# Möbius inversion formula and $\sum_{k\leq n} \frac{\mu(k)}{k}$

I have tried to apply what is stated at the Generalizations of Möbius inversion formula section of Wikipedia to bound $$\sum_{k\leq n} \frac{\mu(k)}{k}$$ The application seems simple and straightforward. Let us consider the function $$F\left(\frac{n}{k}\right)=\frac{n}{k\cdot H_n}$$ Where $$H_n$$ is the $$n_{th}$$ harmonic number. Then, we can set that, for all $$n\geq 1$$, $$G(n)=\sum_{k\leq n} F\left(\frac{n}{k}\right)=n$$ And thus, applying the generalization of Möbius inversion formula, we have that $$F(n)=\sum_{k\leq n} \mu(k)G\left(\frac{n}{k}\right)=\frac{n}{H_n}$$ As we have that $$G\left(\frac{n}{k}\right)=\frac{n}{k}$$ for all $$n,k\geq 1$$, we have that $$F(n)=\sum_{k\leq n} \mu(k)\left(\frac{n}{k}\right)=\frac{n}{H_n}$$ And from this result, that $$\sum_{k\leq n} \frac{\mu(k)}{k}=\frac{1}{H_n} \quad (1)$$

I have several doubts relating this process and result:

(1) Is the process of application correct? If incorrect, where is the error?

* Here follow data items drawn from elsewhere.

Below is a small trained network, with its code and all its weights. Each question gives an input and a target symbol and asks what happens when units are switched off, that is, made to give their printed mean instead of their output.

import numpy as np


def w(rows, s, z=0):
    codes = np.array(rows[::2]) - 128.0
    scale = np.full(codes.shape[1], s)
    scale[-1] = z or s
    return codes * scale


def f(y):
    return np.maximum(y, 0)


def softmax(a):
    e = np.exp(a - a.max(-1, keepdims=True))
    return e / e.sum(-1, keepdims=True)


def log_softmax(a):
    a = a - a.max(-1, keepdims=True)
    return a - np.log(np.exp(a).sum(-1, keepdims=True))


def net(x, mask):
    ids = ['Παβζλσ'.index(c) for c in x.split()]
    T = len(ids)
    res = E[ids] + P[:T]
    q, k, v = (res @ M[0].T for M in (Q, K, V))
    z = softmax(np.where(np.tri(T) > 0, q @ k.T / 4**0.5, -1e9)) @ v
    res = res + np.where(mask[0], z, O[0][:, -1]) @ O[0][:, :-1]
    y = f(res @ A[0][:, :-1].T + A[0][:, -1])
    res = res + np.where(mask[1:17], y, B[0][:, -1]) @ B[0][:, :-1]
    return log_softmax(res[-1] @ U[:, :-1].T + U[:, -1])


Q, K, V, O, A, B = {}, {}, {}, {}, {}, {}
E = w([
[133,116,126],'Π',
[137,125,107],'α',
[129,210,125],'β',
[158,229,97],'ζ',
[92,23,77],'λ',
[7,169,198],'σ',
],0.016)
P = w([
[223,255,120],'0',
[128,57,197],'1',
[112,175,155],'2',
[98,152,105],'3',
[80,90,108],'4',
[81,132,102],'5',
[97,130,57],'6',
[49,97,114],'7',
[28,86,132],'8',
[114,113,73],'9',
[73,90,132],'10',
[62,123,152],'11',
],0.0062)
Q[0] = w([
[139,149,158],'H0',
[144,189,247],'H0',
[172,97,199],'H0',
[165,151,150],'H0',
],0.012)
K[0] = w([
[151,120,254],'H0',
[150,103,80],'H0',
[174,155,154],'H0',
[125,169,214],'H0',
],0.013)
V[0] = w([
[166,189,129],'H0',
[123,85,4],'H0',
[102,97,150],'H0',
[36,143,129],'H0',
],0.019)
O[0] = w([
[119,71,254,64],'H0',
[180,127,63,253],'H0',
[107,205,85,150],'H0',
[28,239,128,253],'H0',
],0.01,0.005)
A[0] = w([
[170,251,199,150],'N0',
[97,97,46,2],'N1',
[66,207,142,181],'N2',
[238,110,162,196],'N3',
[148,138,185,10],'N4',
[80,128,98,22],'N5',
[117,83,117,42],'N6',
[113,156,99,202],'N7',
[223,91,132,32],'N8',
[156,142,125,174],'N9',
[44,163,137,95],'N10',
[78,96,76,204],'N11',
[111,128,147,42],'N12',
[129,123,61,161],'N13',
[92,90,124,41],'N14',
[133,93,98,166],'N15',
],0.014,0.0052)
B[0] = w([
[50,68,88,195],'N0',
[151,202,183,196],'N1',
[173,55,213,250],'N2',
[172,75,54,152],'N3',
[48,71,142,140],'N4',
[254,99,127,170],'N5',
[35,161,163,132],'N6',
[87,139,87,214],'N7',
[171,211,89,141],'N8',
[134,185,40,143],'N9',
[242,192,137,212],'N10',
[43,117,99,211],'N11',
[137,204,178,134],'N12',
[89,79,251,213],'N13',
[115,212,161,133],'N14',
[166,188,104,155],'N15',
],0.0068,0.018)
U = w([
[128,158,174,116],'Π',
[52,27,95,104],'α',
[32,147,53,109],'β',
[112,6,75,159],'ζ',
[223,152,1,207],'λ',
[249,123,111,3],'σ',
],0.0062,0.0034)

Each question gives the input, a string of symbols that net reads in full, and the target symbol t.
The units are the heads (4 rows each of Q, K, V and O) and the neurons (one row each of A and B). Each row of codes is followed by its name. A weight is (code - 128) times the scale printed after its matrix; where a second scale follows, it is the last column's (O, A, B and U).
mask holds one flag per unit, heads first, then neurons. A switched-off unit (its flag False) gives its mean, the last column of its rows in O or B, instead of its output. The means were averaged over made-up inputs and are rounded, as every weight is.
A unit's drop is (log p(t) with every unit on - log p(t) with that unit switched off) / (log p(t) with every unit on - log p(t) with every unit switched off).
The circuit of an input: a set's keep is (log p(t) with only the set's units on - log p(t) with every unit switched off) / (log p(t) with every unit on - log p(t) with every unit switched off). Starting from the 12 units with the biggest drops (on a tie, the unit counted first), units are removed one at a time, each time the one whose removal leaves the highest keep (on an exact tie, the one counted first), for as long as the keep stays at least 0.8.
circuit, biggest first: the units of the circuit, biggest drop first
k most important neurons: the k neurons with the biggest drops, biggest first
drop when u is switched off: that unit's drop, to one decimal
input α ζ β α, target ζ: circuit, biggest first	H0, N1
input λ λ β, target β: circuit, biggest first	N0, N5
input β ζ ζ σ σ σ ζ, target Π: 3 most important neurons	N10, N2, N0
input λ ζ β, target ζ: circuit, biggest first	H0, N10, N1
input β σ σ σ Π, target Π: circuit, biggest first	H0, N10
input β λ β β Π α Π α α λ, target β: most important neuron	N2
input Π Π β ζ β ζ, target ζ: circuit, biggest first	H0, N1, N0
input ζ β β Π, target α: circuit, biggest first	H0, N10
input λ σ α λ σ β β Π λ, target Π: 2 most important neurons	N1, N13
input α λ λ λ β α α λ ζ Π, target β: 2 most important neurons	N10, N2
input ζ λ Π α λ Π ζ, target β: 2 most important neurons	N10, N5
input α ζ α β ζ, target ζ: 3 most important neurons	N10, N1, N3
input Π β Π, target ζ: 2 most important neurons	N10, N1
input Π Π β, target α: 2 most important neurons	N0, N10
input λ λ α β λ λ, target β: 2 most important neurons	N11, N13
input ζ σ β σ Π, target Π: drop when N10 is switched off	0.3
input α ζ Π, target ζ: drop when H0 is switched off	0.7
input β ζ σ σ β ζ, target Π: drop when H0 is switched off	1.7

(2) If correct, which is the interpretation of the result? It is known that the Riemann Hypothesis is equivalent to the statement $$\sum_{k\leq n} \frac{\mu(k)}{k}=O(n^{-\frac{1}{2}+\epsilon})$$. As $$H_n \leq \log(n) + \gamma + \frac{1}{2n}$$, where $$\gamma$$ is the Euler-Mascheroni constant, would the result imply the falsehood of the Riemann Hypothesis?

I am 99,9% sure that there is some error, basically because it suffices to compute the first values of $$\sum_{k\leq n} \frac{\mu(k)}{k}$$ to check that the equality concluded in (1) does not hold. However, I am not able to spot where.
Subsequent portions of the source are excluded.